**TRY IT:** Report how many lines of the records below include the word "tree". Give nothing but the number.

**RECORDED DATA:**
Every row comes from one small tree of marks. The marks that hang from a mark follow it in brackets, in the order of their numbers. Every link used is in the known rows. Which tree was each row made from?
(in the rows, 100 means zero)
Known rows:
K_148[K_312[K_189] K_683[K_458 K_510]]: 72,151,105,79,54,105,122,74,89,117,72,145,69,136,134,50,107,100,109,105,81,128,93,93,139,82,73,66,90,109,90,87,103,63,76,79,104,73
K_458[K_189[K_312[K_148]]]: 88,115,102,82,90,123,79,91,97,96,143,76,83,97,117,87,83,135,105,128,119,81,96,107,123,93,99,98,129,101,105,102,91,63,109,75,79,82
K_683[K_458[K_23 K_189 K_322] K_510]: 75,156,105,61,18,109,115,74,89,79,96,103,44,103,98,49,75,125,106,77,86,116,146,110,137,54,62,62,80,66,124,107,76,76,90,98,106,92
K_246[K_355]: 102,86,93,112,124,105,91,98,81,113,98,92,95,98,105,103,95,76,106,91,76,103,95,96,114,122,72,120,97,108,98,121,98,103,108,84,89,110
K_148[K_322[K_458] K_683]: 116,134,128,77,83,77,109,81,98,123,59,125,100,75,148,64,97,75,113,88,95,106,98,104,144,131,118,81,89,85,97,93,111,76,66,121,102,83
K_312[K_148[K_322[K_458 K_510]] K_189]: 136,136,128,98,85,121,84,96,107,115,117,100,96,57,136,92,88,92,129,112,109,110,92,105,151,124,91,96,103,94,61,121,93,50,66,79,82,83
K_322[K_458[K_23 K_683[K_510]]]: 102,126,131,84,46,89,113,99,105,111,107,103,89,114,122,55,124,93,116,64,101,127,118,105,120,85,89,75,79,94,92,112,105,87,91,101,123,112
K_312[K_189]: 109,114,109,102,93,124,112,87,95,106,103,107,108,96,95,112,100,92,104,96,103,104,93,106,112,99,96,92,116,105,80,110,109,71,92,59,91,92
K_148[K_312 K_322[K_510] K_683]: 89,134,93,85,99,87,105,96,101,148,71,139,83,88,164,55,94,104,114,128,92,105,105,84,145,128,81,100,60,83,84,88,123,87,66,121,123,78
K_683[K_458[K_23] K_510[K_246]]: 92,128,102,87,44,92,114,108,89,108,81,131,55,112,94,46,95,90,115,74,75,109,129,104,116,48,93,59,68,80,110,103,73,100,87,96,109,94
K_148[K_312]: 77,108,94,85,96,102,107,103,108,112,110,109,90,107,122,87,97,117,102,122,104,97,98,87,95,96,81,116,81,115,96,82,108,108,96,95,118,84
K_683[K_458[K_322] K_510[K_246[K_355]]]: 116,120,106,101,46,99,129,89,73,87,72,120,52,94,91,82,85,75,106,82,62,120,131,82,132,86,75,87,65,82,108,112,72,113,87,90,71,99
K_148[K_322 K_683]: 98,132,100,91,105,81,101,84,110,124,56,129,94,80,142,75,96,89,90,98,96,105,97,98,136,124,117,84,102,79,112,79,117,74,79,117,91,81
K_23[K_458[K_683]]: 83,114,94,93,96,86,109,76,135,102,99,94,117,142,96,93,100,111,92,83,112,110,101,91,92,110,84,80,95,105,90,85,108,94,86,88,73,132
K_322[K_458[K_189 K_683]]: 104,127,135,69,57,113,115,76,96,90,125,103,98,96,117,76,109,97,114,86,116,116,115,96,109,107,88,79,108,88,65,127,94,81,87,95,89,108
K_355[K_246]: 100,117,90,112,112,106,104,123,87,123,115,102,116,90,100,96,86,112,105,119,100,108,111,101,115,88,95,103,95,104,93,92,95,99,106,107,106,119
K_510[K_683[K_458[K_23 K_322]]]: 87,115,130,81,53,103,107,73,98,61,107,110,84,116,103,72,78,105,101,53,141,100,106,96,118,99,73,66,88,95,105,104,110,105,91,81,94,89
K_510[K_246 K_683[K_458[K_189[K_312]]]]: 97,103,129,76,61,125,122,80,79,66,122,138,82,102,99,68,74,91,113,83,132,79,110,90,104,98,108,62,107,90,77,112,89,106,92,58,62,75
K_510[K_246 K_683[K_458[K_322]]]: 119,104,129,90,61,109,136,76,92,61,98,137,88,96,98,95,75,77,101,69,137,95,112,81,103,104,97,69,80,88,85,108,96,125,83,69,61,78
K_189[K_312[K_148[K_322[K_458[K_683]]]]]: 97,111,130,106,73,91,70,106,114,100,129,77,89,97,131,82,108,126,100,110,127,90,83,86,137,123,119,106,116,120,106,77,110,68,98,97,77,97
K_683[K_458[K_189 K_322] K_510[K_246]]: 104,146,106,68,25,115,141,74,82,74,86,126,46,85,93,71,74,102,104,98,78,116,147,92,126,65,86,67,80,61,102,112,61,96,82,89,72,83
K_189[K_312[K_148[K_322 K_683[K_510]]]]: 94,121,103,106,89,86,73,103,111,114,100,89,78,105,140,72,102,123,96,124,101,98,82,96,154,114,124,95,117,108,132,68,110,57,103,97,80,80
K_312[K_148]: 113,110,97,103,115,100,74,101,125,99,119,86,94,97,121,108,94,111,95,118,118,106,81,100,109,97,96,97,111,107,109,99,87,79,99,95,78,87
K_148[K_683[K_458[K_23]]]: 92,125,110,94,79,80,92,81,92,123,74,119,88,134,120,56,97,93,102,66,106,103,88,107,128,75,82,53,86,96,110,103,106,78,82,107,114,98
K_23[K_458]: 92,106,88,86,105,87,105,83,119,107,94,88,115,124,92,94,80,105,110,94,97,92,101,107,96,104,90,90,83,106,97,87,97,103,84,90,86,118
K_458[K_189[K_312[K_148]] K_322]: 107,127,108,83,70,122,100,73,101,83,139,63,79,84,118,107,67,142,92,124,131,84,108,99,137,99,85,106,108,92,119,100,102,69,102,70,73,78
K_23[K_458[K_189 K_683[K_510]]]: 69,142,83,66,78,105,120,64,129,92,105,104,93,131,100,72,95,121,98,96,92,124,126,101,102,97,80,70,105,79,92,94,89,73,87,80,68,121
K_683[K_458[K_322[K_510]]]: 109,111,121,103,46,101,103,89,76,80,93,95,78,104,86,87,87,109,109,84,100,102,116,83,131,97,63,83,66,90,82,120,90,110,78,119,95,117
K_510[K_246[K_355] K_683[K_458]]: 109,87,122,99,91,114,116,88,75,78,101,141,85,101,103,83,79,53,116,64,109,95,100,82,107,117,85,80,91,97,75,125,87,123,92,59,55,89
K_510[K_246]: 129,97,96,103,104,101,124,107,100,116,94,123,99,83,101,108,92,75,105,102,102,90,110,95,91,90,116,94,79,89,90,107,93,117,88,82,90,89
K_189[K_312]: 88,84,110,111,83,97,89,111,85,103,118,78,97,118,97,91,103,121,104,108,107,76,89,97,116,104,116,110,107,123,108,85,115,93,113,89,101,104
K_510[K_246[K_355] K_683[K_458[K_23]]]: 104,91,119,95,89,111,114,91,80,95,104,138,81,104,107,70,73,56,118,50,115,92,104,92,110,100,75,74,76,94,85,128,96,119,91,51,77,87
K_312[K_148[K_683[K_510[K_246]]] K_189]: 138,142,95,108,106,113,111,80,117,128,90,124,92,99,139,101,99,79,103,116,102,129,81,109,140,88,104,66,115,92,96,107,97,44,83,46,65,65
K_510[K_246[K_355] K_683[K_458[K_322]]]: 120,93,125,99,79,113,130,74,78,72,97,132,82,92,102,94,70,57,107,61,117,97,108,79,114,122,75,86,77,94,83,125,97,129,89,56,52,85
K_458[K_189 K_322 K_683]: 99,143,105,82,62,122,129,53,115,74,119,97,87,94,112,108,94,125,69,94,136,123,126,85,112,102,70,86,108,68,96,112,114,77,94,82,69,102

Write each row's tree:
125,94,140,81,62,107,109,102,73,109,126,106,100,100,121,50,92,80,161,64,114,103,113,112,132,113,70,78,50,89,53,148,106,112,80,94,141,102 -> K_322[K_458[K_23] K_510[K_683]]
86,151,89,73,66,117,128,87,117,119,116,130,68,104,122,57,103,111,91,86,106,126,143,107,108,54,84,60,94,54,103,116,98,68,99,68,99,92 -> K_458[K_23 K_189 K_683[K_510[K_246]]]
100,121,110,78,60,121,117,72,84,84,127,72,82,88,104,103,71,134,96,112,121,81,121,100,130,99,87,107,100,88,115,102,111,83,103,74,86,87 -> K_458[K_189[K_312] K_322]
121,117,134,79,52,122,114,88,76,104,130,104,96,96,116,66,114,96,138,94,103,120,126,95,127,115,67,78,79,76,34,157,92,90,76,106,105,122 -> K_322[K_458[K_189 K_683] K_510]
97,145,99,101,50,90,125,82,128,102,98,99,75,117,115,82,109,123,71,70,115,137,131,93,125,77,70,79,73,74,129,94,127,87,104,89,110,107 -> K_458[K_23 K_322 K_683[K_510]]
124,136,106,109,104,124,78,98,117,115,114,103,93,62,129,101,87,105,110,122,109,110,89,102,146,120,88,96,111,90,74,110,98,48,73,75,74,81 -> K_312[K_148[K_322[K_510]] K_189]
104,113,95,116,87,101,123,98,107,106,92,128,82,110,109,89,126,80,89,93,83,140,117,80,105,105,93,91,99,83,93,107,100,99,107,81,71,112 -> K_458[K_683[K_510[K_246[K_355]]]]
100,126,136,84,66,89,103,93,112,97,93,114,96,70,126,74,108,94,101,83,106,112,113,89,121,132,114,97,99,89,85,93,107,86,78,120,91,104 -> K_148[K_322[K_458[K_683]]]
106,101,106,116,103,90,72,99,103,117,119,77,95,125,131,90,102,119,97,119,121,86,66,99,138,104,113,95,114,125,119,83,115,69,108,86,84,87 -> K_189[K_312[K_148[K_683]]]
71,120,111,90,70,122,98,82,99,90,140,93,89,120,108,83,112,133,83,106,127,102,106,89,111,100,96,87,131,95,90,102,115,66,112,77,75,110 -> K_458[K_189[K_312] K_683]
99,110,103,101,63,98,112,104,73,97,76,130,56,104,91,66,98,71,116,85,51,117,122,88,121,82,88,81,80,89,96,114,62,107,92,92,77,103 -> K_683[K_458 K_510[K_246[K_355]]]
104,108,137,65,54,114,107,89,71,97,130,83,94,90,111,71,92,105,134,98,104,84,109,110,124,105,102,96,101,105,78,120,91,84,93,87,106,97 -> K_322[K_458[K_189[K_312]]]
159,87,128,96,70,103,128,115,65,126,105,114,102,75,112,80,100,61,158,97,87,98,119,98,122,109,92,93,41,85,39,151,85,127,68,103,120,108 -> K_322[K_458 K_510[K_246]]
95,126,132,63,60,105,99,92,88,99,108,98,85,56,125,64,84,105,120,102,100,82,116,104,134,126,117,106,103,89,91,95,95,75,82,107,98,89 -> K_148[K_322[K_458[K_189[K_312]]]]
91,134,89,87,80,126,129,80,100,101,109,129,71,96,115,79,110,90,90,102,85,135,133,89,110,95,84,81,112,62,87,123,87,78,104,66,62,100 -> K_458[K_189 K_683[K_510[K_246[K_355]]]]
74,118,99,72,76,117,90,96,89,124,139,79,79,105,112,63,77,135,111,95,116,70,114,122,124,67,87,89,100,90,116,106,111,68,107,71,125,88 -> K_458[K_23 K_189[K_312]]
115,103,84,104,97,103,125,109,87,115,82,125,74,88,106,88,100,67,114,103,51,121,122,96,115,96,100,104,81,82,104,112,79,109,103,76,86,92 -> K_683[K_510[K_246[K_355]]]
99,117,135,60,53,107,101,93,77,118,134,80,90,95,120,55,84,109,137,82,113,78,112,122,129,83,92,88,86,101,91,120,101,79,91,82,131,94 -> K_322[K_458[K_23 K_189[K_312]]]
73,144,95,77,67,121,117,76,111,82,113,118,75,110,111,71,116,121,86,105,96,140,131,95,107,91,89,74,128,66,93,110,92,64,107,86,75,103 -> K_458[K_189 K_683[K_510]]
78,125,87,92,82,86,116,78,134,98,92,102,103,142,97,80,107,113,96,89,91,127,111,93,100,103,89,76,92,96,98,82,99,91,90,91,72,129 -> K_23[K_458[K_683[K_510]]]
79,129,126,63,50,120,112,60,95,57,120,114,76,107,105,65,64,112,103,60,142,96,118,102,117,91,68,61,97,82,101,112,101,92,91,73,87,80 -> K_510[K_683[K_458[K_23 K_189 K_322]]]
106,143,88,86,86,107,149,81,99,146,71,154,84,112,147,74,102,82,109,122,83,125,100,97,129,86,93,78,80,97,91,90,114,75,78,53,106,60 -> K_148[K_312[K_189] K_683[K_510[K_246]]]
136,74,103,116,112,119,117,106,69,111,110,129,95,88,110,89,88,58,136,93,95,103,110,88,119,132,74,99,63,81,54,151,100,128,92,69,87,100 -> K_322[K_510[K_246[K_355] K_683]]
90,127,100,77,54,119,117,89,67,92,89,132,47,93,93,55,85,79,120,94,54,115,135,94,122,75,77,76,92,71,91,126,51,91,91,83,69,94 -> K_683[K_458[K_189] K_510[K_246[K_355]]]
90,142,95,70,75,104,129,47,132,86,109,86,105,119,101,99,75,126,85,89,124,111,122,93,108,106,65,78,90,81,95,98,106,85,80,75,61,119 -> K_23[K_458[K_189 K_322 K_683]]
84,133,101,77,64,103,119,54,121,88,120,72,103,131,102,92,77,138,87,94,129,95,117,92,116,110,75,85,93,96,101,86,117,80,89,69,62,121 -> K_23[K_458[K_189[K_312] K_322 K_683]]
98,120,105,94,46,96,120,104,85,88,77,135,60,106,87,64,102,86,111,94,66,116,124,90,112,70,105,68,83,84,98,101,62,104,87,102,82,97 -> K_683[K_458 K_510[K_246]]
153,87,131,114,77,106,123,108,68,131,111,114,100,91,119,80,117,50,144,83,88,120,116,81,128,128,68,97,49,87,31,163,97,121,74,92,96,128 -> K_322[K_458[K_683] K_510[K_246[K_355]]]
85,143,116,66,42,110,104,70,90,86,108,94,66,100,98,67,64,123,98,69,120,91,127,105,125,62,56,68,81,77,111,113,89,83,84,96,105,95 -> K_683[K_458[K_23 K_189 K_322]]
102,136,105,89,98,100,73,73,112,100,104,103,81,113,135,78,89,107,96,107,120,110,79,102,131,86,85,62,119,95,104,106,80,57,83,99,68,81 -> K_312[K_148[K_683[K_458[K_189]]]]
83,155,101,77,97,102,116,74,112,141,70,146,92,85,160,72,90,100,97,116,104,105,90,93,140,120,94,94,94,98,94,70,131,55,66,79,105,59 -> K_148[K_312[K_189] K_322 K_683]
123,80,114,111,90,118,110,102,61,98,106,133,84,101,102,75,85,61,139,81,93,102,111,82,124,123,67,84,63,85,49,151,89,127,85,78,81,107 -> K_322[K_510[K_246[K_355] K_683[K_458]]]
94,135,92,92,68,85,131,65,136,87,88,91,99,134,97,97,94,119,86,84,101,129,122,86,112,109,79,84,78,90,109,81,107,97,86,86,69,125 -> K_23[K_458[K_322 K_683[K_510]]]
155,97,133,104,62,101,129,108,81,123,111,120,103,93,116,79,120,67,139,88,103,118,119,84,117,114,88,83,50,81,33,151,97,120,70,102,105,122 -> K_322[K_458[K_683] K_510[K_246]]
83,152,89,65,60,105,135,48,132,82,101,91,90,122,102,87,81,128,90,94,103,126,135,95,115,102,68,76,90,73,103,90,97,80,85,75,62,117 -> K_23[K_458[K_189 K_322 K_683[K_510]]]
151,94,97,117,93,107,129,95,76,117,94,97,90,73,105,117,78,77,115,99,92,104,123,86,132,117,63,114,42,76,82,138,106,127,86,85,94,105 -> K_458[K_322[K_510[K_246[K_355]]]]
90,108,116,81,65,123,96,91,75,86,124,117,79,110,103,49,84,106,134,80,113,101,117,103,127,100,58,65,80,75,61,141,94,99,87,94,108,101 -> K_322[K_510[K_683[K_458[K_23 K_189]]]]
119,147,117,72,99,95,83,76,120,114,96,107,87,69,162,74,83,96,108,112,115,108,88,107,146,117,105,80,111,83,102,101,90,52,70,105,76,68 -> K_312[K_148[K_322[K_458[K_189]] K_683]]
136,121,104,116,68,98,131,94,113,128,109,105,91,101,116,94,99,103,90,72,133,117,131,86,125,85,59,82,37,66,87,127,133,110,83,86,115,115 -> K_458[K_23 K_322[K_510[K_246]] K_683]
87,94,125,92,57,125,92,93,63,75,130,111,81,117,98,56,91,111,134,95,112,93,108,94,130,118,75,76,94,92,57,132,96,100,95,92,93,105 -> K_322[K_510[K_683[K_458[K_189[K_312]]]]]
75,142,104,77,86,116,111,95,116,118,97,129,88,68,135,83,85,113,99,122,102,95,104,88,120,118,93,118,96,103,90,71,118,71,76,81,104,69 -> K_148[K_312[K_189] K_322]
84,135,109,82,65,84,117,67,96,111,76,121,78,127,138,70,88,110,93,100,115,106,91,79,130,93,64,80,66,109,104,83,113,96,73,106,106,80 -> K_148[K_312 K_683[K_458[K_322]]]
91,139,92,79,70,124,133,81,111,92,109,135,73,98,111,77,112,105,88,106,96,135,137,91,102,83,99,70,114,60,89,112,87,76,100,75,68,95 -> K_458[K_189 K_683[K_510[K_246]]]
63,135,110,77,37,115,82,92,83,70,115,97,46,116,98,47,95,134,111,113,81,109,114,100,138,72,91,70,120,95,110,98,60,62,103,97,73,92 -> K_683[K_458[K_189[K_312[K_148]]] K_510]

**SOLVED EXERCISE:** 2